StarkweatherPhiladelphia's cult extreme metallers Starkweather are finally releasing the 2007-recorded 'This Sheltering Night' via Deathwish on May 25. It's a win-win situation for both parties, that's for sure. Starkweather's last album, 'Croatoan,' came out all the way back in 2005.

"Deathwish have their bands' interest in mind," singer Rennie Resmini told Noisecreep. "Having musicians in the field, the label has a hands-on and current approach to what is going on. We probably should've worked with them sooner than later. Live and learn."

While Starkweather have been a unit for two decades, they keep going because, well, they sort of have to. "This band is our anger management, stress relief valve," Resmini also said. "View at it as a deranged form of art therapy."

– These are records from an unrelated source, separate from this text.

Every row gives one point. The window is the flat piece filled in between its corners: a triangle in 3 columns, a solid with four corners in 4, and so on. A path goes straight from each point to the next, and from the last back to the first. List the points from which the path goes on through the window.

Window (3 x 3)
[[ 0.59 -0.39 -0.01]
 [-0.16  0.13 -0.11]
 [ 0.07  0.27  0.35]]
Path:
(1): [ 0.50 -0.01 -0.31]
(2): [ 0.70 -0.72  0.40]
(3): [ 0.16 -0.32  0.27]
(4): [0.43 0.14 0.22]
(5): [ 0.21  0.03 -0.14]
(6): [-0.26 -0.32 -0.10]
(7): [-0.45 -0.13  0.13]
(8): [ 0.14  0.02 -0.26]
(9): [ 0.23  0.31 -0.32]
(10): [ 0.18 -0.06  0.60]
(11): [-0.22 -0.15  0.06]
(12): [ 0.17  0.40 -0.29]
(13): [ 0.07  0.09 -0.19]
(14): [-0.08 -0.15  0.21]
(15): [ 0.07 -0.39  0.01]
(16): [ 0.20  0.05 -0.06]
Through the window after points: 9, 11, 13, 15

Window (3 x 3)
[[ 0.11 -0.28 -0.23]
 [ 0.43 -0.01  0.44]
 [-0.14 -0.31 -0.17]]
Path:
(1): [ 0.26  0.14 -0.09]
(2): [-0.12 -0.01 -0.43]
(3): [ 0.20 -0.38 -0.01]
(4): [ 0.09 -0.53 -0.15]
(5): [ 0.01 -0.21 -0.41]
(6): [0.34 0.05 0.29]
(7): [ 0.49 -0.19  0.32]
(8): [ 0.34 -0.44  0.31]
Through the window after points: 2

Window (4 x 4)
[[ 0.17 -0.35 -0.13 -0.28]
 [-0.46 -0.17 -0.43 -0.52]
 [-0.04  0.22 -0.19 -0.13]
 [-0.06  0.28  0.18  0.33]]
Path:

While fans of complex, not-so-easy-on-the-ears music that assaults every one of your senses will be the first sucked into the gravitational pull of 'This Sheltering Night,' that's not to suggest that more mainstream metalheads won't like the album, which is never showy with its playing and always sets a black-hued mood.

"For the casual listener, it will probably be a love/hate experience," Resmini said. "The music is extreme and complex in a dark, brooding, atmospheric setting. It isn't complicated in terms of fretboard gymnastics and disjointed songwriting. It's complex in terms of mood and cohesive songcraft."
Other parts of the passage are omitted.